In Finland, Blinken Calls Russia’s War ‘Strategic Failure’

Although Mr. Blinken’s speech, billed as an important overview of Washington’s thinking about the war, broke little new ground, its delivery from a country that shares a more than 800-mile border with Russia that the NATO alliance is now committed to defending amounted to a victory lap likely to embarrass if not infuriate Mr. Putin.

Finland’s official entry into NATO in April, Mr. Blinken said, was “a sea change that would have been unthinkable” before the war in Ukraine — and one that Mr. Putin had brought upon himself by invading his neighbor.

Mr. Blinken spoke at the end of a weeklong trip to Finland, Norway and Sweden that included meetings with NATO officials meant to highlight Western resolve against Ukraine and discuss the alliance’s long-term relationship with Kyiv, which is seeking NATO admission and security guarantees. Sweden is also seeking to join NATO, over Turkish opposition that U.S. officials hope can soon be defused.

More broadly, Mr. Blinken argued in a 40-minute address in Helsinki, that Mr. Putin had unwittingly exposed and compounded the weakness of Russia’s military, hobbled its economy and inspired NATO to become more united, and even larger.
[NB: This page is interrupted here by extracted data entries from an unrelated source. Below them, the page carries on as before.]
(in the rows, 128 means zero)
Known rows, with every step that occurs
febelu kopu lanu nepe: [114 161  77  99 145 134 148 155 137 174  98 204 142  48 133 112 143 121
 157 147 119 108]
bitu feso lanu nepe: [116  97  97 114 126  82 117 183 121  94 116 171 152 101 179 163 127 132
 164 148 103 179]
kopu febelu nepe bitu feso: [107 177 159 155 122 141  89  75 140  88 149 170 134 206 143 165 174 197
 124  87 104 157]
kopu febelu nepe lanu: [ 95 154 136 138 110 171 146 109 142 109 140 164 133 159 167 135 180 101
  72  67 134 124]
nepe lanu kopu febelu: [104 132 118 141 126 218 154 137 116 116 143 195 110 124 128 148 157  89
 110 100 138 111]
feso bitu nepe lanu kopu: [ 94  76 124 105 143 197 154 178 139 130 143 165 161 169 108 131 168  79
 140 164  96 101]
feso lanu kopu febelu: [130 103 126 148  80 174 165 155 112  92 148 174 115 142 138 162 148 113
 107 110 125 148]
nepe bitu feso lanu: [122 120 138 120 133  92 102 162 112 122 131 129 143 157 154 164 145 159
 147 131 102 127]
feso bitu nepe lanu: [ 84  92 146 107 151 140 140 172 137 135 127 119 156 165 138 137 161  75
 138 138  96 107]
kopu febelu: [120 150 155 158 114 141 133 110 121 102 133 145 100 138 136 156 136 132
 122  84 131 148]
kopu febelu nepe: [115 156 147 154  93 153 136  84 147  91 145 156 128 178 150 138 165 146
  84  81 124 161]
feso lanu kopu febelu nepe bitu: [145 132 122 148  45 195 154 130 142  95 179 199 137 215 134 158 177 155
  76  99 109 132]
feso lanu nepe: [146 100  88 118  84 103 149 192 133 112 131 173 140 105 170 154 116 108
 134 134 113 158]
kopu lanu nepe: [120 132  79 124 147 140 141 154 143 145 110 173 118  86 125 135 115 111
 149 149 129 129]
lanu nepe: [140 131  91 128 109 128 125 148 140 113 135 188 127 103 137 143 106 129
 152 137 119 157]
feso bitu: [103 124 143 128 158 130 122 121 109 108 139 119 145 135 134 146 146 138
 147 139  97 153]
nepe lanu feso: [117 105 118  79 144 158 152 152 121 178 132 125 107  84 144 110 150 110
  99 118 120 133]
lanu kopu febelu nepe bitu: [141 163 122 157  73 217 132  89 152  96 181 213 124 213 103 147 170 176
  94 102 116 131]
feso bitu nepe: [108  95 160 120 130 121 130 151 144 120 133 112 154 185 118 140 147 119
 155 152  88 140]
kopu febelu nepe lanu feso: [105 131 138 105 112 180 157 110 140 139 148 151 104 134 169 121 189 131
  59  71 119 166]
bitu feso: [ 97 126 138 123 173 108  97 121 117 113 111 126 139 126 139 140 139 150
 157 141 117 150]

Rows
[117 109 117  93 167 152 157 134 127 190 114 100  92  87 115 106 147 139
 109 146 125 139] -> kopu lanu feso
[ 92  99 135  79 176 161 143 146 100 160 144 114 123  93 153 128 168 119
 121 128  92 158] -> nepe lanu feso bitu
[118 125 130 115 112 102 108 136 138 111 143 139 175 197 164 152 175 173
 109 126  97 140] -> febelu nepe bitu feso lanu
[114 104 145  92 158 142 134 124 105 143 147 106 116 113 134 132 156 165
 132 144  86 193] -> lanu feso bitu
[ 94 107 126 140 105 167 140 124 127  66 141 184 155 181 160 157 191 151
 100 120 109 180] -> bitu feso lanu kopu febelu nepe
[134 186  79 105 133 145 131 151 140 183 116 219 134  78 118 128 143 148
 163 139 109  81] -> febelu kopu lanu nepe bitu
[119  73 160  87 129 134 144 154 144 149 141 100 127 158 119 126 155 146
 140 156  73 181] -> lanu feso bitu nepe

But he also included cautionary notes about what he suggested would be a long and difficult road ahead for Kyiv, particularly amid what he predicted would be new worldwide calls for a halt to the fighting.
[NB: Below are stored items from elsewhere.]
Each row was made from one path, in order. Every step used is in the known rows, and no mark comes twice. Write each row's path.
In the rows, 128 means zero.
Known rows
mozab gunot: [106 165 113  83 128 134  78 133  72  87 160 144 128 128 144  82  70  90
 143 131 116 135 154 102]
gunot kabud giga mozab: [159  73 159 120 123  86 180 139 185 142 151 119 153 117 115 158 180 149
  91 113 136 124 125 162]
kabud guver giga: [125 172 111 156 177  53 142 101  87 169 144 160 115 157 116  54 166 149
 116 130 173 113 114  78]
mozab guver giga: [110 200  81  85 135 114 103 134  79  93  85 153 132 194 139 101  90 167
 117 141 101 170 133  66]
guver giga mozab: [142 161 104 126 141 114 178 123 112 137 126 180  97 167 160 116 153 140
 113 145 138 140 108  72]
tere kabud: [100 172 148 113 163  85 110 100 121 120 116 109  78  86 137 139  86  92
 136  87 127 144  99 173]
tere gunot giga: [ 75 187  98 157 124 147  37  82 142 117 147 133 140 131  98 108 160  97
 111 124  84 171 131 116]
mozab guver: [114 179 103  74 129 124  88 138 101  89 106 121 147 151 140 133  75 135
 126 131 103 163 142  98]
giga mozab gunot kabud guver: [166  42 164 129 110 134 164 152 135 119 166 122 154  99 144 115 112 119
 134 134 141  58 161 144]
gunot kabud guver: [152 118 149 156 161  37 131 138 149 132 173  93 157  64 123 133 174 147
 110  99 151  97 123 174]
giga mozab: [148 134 128 112 134 135 165 129 142 133 144 151 113 123 154 158 141 110
 117 141 138 126 116 109]
mozab kabud guver: [132 123 132 109 148 118  86 128 132 158 104  80 149  89 111 158 138 120
 158 122 179 125 128 127]
kabud mozab: [120 194  85 113 129 104 107 123 123 213 179 132  86 112  96 129 149 126
 138 135 154 168 111 148]
giga mozab gunot kabud: [156  75 150 104  99 149 150 165 135  86 163 123 142  97 167 143 104 109
 133 135 115  95 156 149]
guver giga mozab gunot kabud: [152 110 127 118 112 131 167 150 108  99 136 163 120 146 166 100 121 146
 126 136 121 108 138 109]
tere giga mozab gunot kabud guver: [143  34 167 163 139 138 124 162 124 114 120  88 123 106 155 134 154 134
 138 141 113  66 176 155]
gunot giga mozab kabud guver: [133 102 147 164  97 159 163 147 185 157 131 114 158 101 159 175 182 136
 169 120 125 113 120 125]
tere giga: [ 92 171 119 142 183  97  70 140 109 102  99 108 100 112 145 146 173 119
 121 133 107 164 132 131]
tere kabud mozab: [108 171 124 116 133 101 109  95 130 208 136 100  47  93  99 140  99 107
 149  98 144 151  99 208]
kabud giga mozab: [132 107 143 107 127 108 179 103 149 175 144 157 127 173 105 110 161 131
 103 145 148 137 131 101]
guver giga: [116 215  89 121 165  77 120 113  90 122 131 173 105 151 142  87 145 142
 110 128 137 165 107  79]
gunot giga mozab: [121 158 129 159 101 136 176 146 166 124 167 162 134 112 177 148 177 122
 132 111  80 138 110 114]
gunot giga mozab kabud tere: [129 109 138 188 103 177 160 165 177 104 112 113 170  94 133 196 161 137
 149 111 106 121  92 154]
giga mozab kabud: [155 105 135  95 107 175 140 143 162 130  94 108 129 102 153 213 131 115
 148 139 154 141 122 114]
tere giga mozab: [115 117 138 146 160 137 125 142 130 117  91 117  97 125 163 173 180 124
 121 149 111 136 139 124]

Write each row's path
[143 101 128 140 142 122 172 115  78 163 147 170 113 177 139  39 123 140
 140 158 166  73 148  68] | kabud guver giga mozab gunot
[145 122 122  85 104 168 156 144 131 107 103 133 137 159 157 162  88 136
 125 152 107 136 143  96] | giga mozab guver
[141  99 105 166 138 194 103  99 125 126  50 126 127 167  66 148 134 145
 111 162 164 133  99 105] | guver giga mozab kabud tere gunot
[ 87 182 116 123  96 141  95 147  98  81 179 157 146 121 167  75 102  99
 156 108  66 139 152 109] | mozab gunot giga
[172  90 143 171 151  62 188 141 147 152 147 131 133 109 138 120 187 171
 105 122 162  78 114 141] | gunot kabud guver giga mozab
[131 136 119 144 158 135  82 143 123  96  86  82 162  86  78 189 114 128
 142 113 162 142  92 159] | mozab kabud tere
[ 80 161 125 127  89 142 104 118 114 182 156 110  65 100 129  95  74  97
 185  91  93 137 130 204] | tere kabud mozab gunot giga
[148 132 111 105 122 156 152 132 134 134  75 144 110 145 160 168 145 145
 138 145 152 151 105  78] | guver giga mozab kabud
[ 98 129 112 143  82 210  79 107 158 113 105 127 152 171 117 135 124 127
 119 157  65 158 147  99] | tere gunot giga mozab guver
[153 130 138 185 170  63 124 162 136  66 155  99 174  65  87 161 144 146
  86  93 130 104  89 217] | gunot kabud tere
[155  88 125 170 126 138 168 155  98  77 131 156 143 144 124 100 108 162
 108 132 133  81 117 139] | guver giga mozab gunot kabud tere
[131 132 131  97 121 108  87 162 109  60 169 117 149  82 149 114  90 108
 129 106 108 121 154 160] | mozab gunot kabud
[139 106 132  89 112 172 151 138 104 108 151 152 121 138 165 108  81  91
 144 151 121 109 156  97] | giga mozab gunot
[117 131 129  70 128 118  89 118 146 155  88  99 150 132  91 155 142 131
 141 121 159 180 133 120] | mozab kabud giga
[102 137 115 166 102 185  92  90 164 129 143 138 138 146 115 129 166 105
 110 145  90 151 133 112] | tere gunot giga mozab
[134  97 133  77 104 141 166 115 142 159 101 140 146 208 107 119 111 151
 115 151 121 144 149  87] | kabud giga mozab guver
[134 138 109 107 115 153 157 130  79 116 129 189 103 181 169  71 100 130
 136 157 129 122 141  63] | guver giga mozab gunot
[121  92 175 112 136 109 179  79 154 174 108 120  80 146 112 126 108 115
 125 104 145 121 115 164] | tere kabud giga mozab
[119  85 168  81 112 133 167  95 149 154  67 106 104 179 109 134  58 130
 131 119 120 129 130 149] | tere kabud giga mozab guver
[157  66 155  99  99 108 166 146 179 124 118 107 173 152 119 162 139 172
  97 125 113 130 143 155] | gunot kabud giga mozab guver
[110 135 163 139 176  67 129  86 123 164 124  97  85  90 115 107 100 106
 140  93 160  96 112 175] | tere kabud guver
[111 165  88  95  98 141  84 127  86 184 185 133  91 130 103  82  93 105
 160 139 137 149 150 138] | kabud mozab gunot
[102 132 112 189 133 187  29 118 146  95  79  78 174 101  47 172 140 120
 135 120 121 153 103 162] | mozab kabud tere gunot giga
[110 115 123 229 138 178 100 100 142 108 136 132 160 139  56 122 153 121
  95 134 104 108 102 153] | kabud tere gunot giga mozab
[135 114 134 136 141  80 114 146  89 106 156 129 144 120 129  56 110 142
 133 115 140  82 154 134] | mozab gunot kabud guver giga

“Over the coming months, some countries will call for a cease-fire,” Mr. Blinken said. “On the surface, that sounds sensible — attractive, even. After all, who doesn’t want warring parties to lay down their arms? Who doesn’t want the killing to stop?”

But a cease-fire that freezes current lines in place, with Russia controlling large parts of Ukrainian territory, he added, “is not a just and lasting peace. It is a Potemkin peace. It would legitimize Russia’s land grab. It would reward the aggressor and punish the victim.”

While saying that the United States and Ukraine would like to see an end to the war, Mr. Blinken warned that Mr. Putin appeared to have little interest in negotiating a conclusion to the fighting.

The Russian leader is “convinced he can simply outlast Ukraine and its supporters — sending more and more Russians to their deaths, and inflicting more and more suffering on Ukrainian civilians,” Mr. Blinken said. “He thinks even if he loses the short game, he can still win the long game.”

The United States would support a peace initiative “that helps bring President Putin to the table to engage in meaningful diplomacy,” the secretary of state said, adding that such efforts must hold Russia accountable for atrocities and help pay for Ukraine’s reconstruction.

Although Mr. Blinken said that a peace deal would have to “affirm the principles of sovereignty, territorial integrity and independence,” he did not specify whether Russia would have to withdraw from all Ukrainian territory — including the strategic Crimean Peninsula, which Russia annexed in 2014 and which many analysts believe Mr. Putin will never surrender.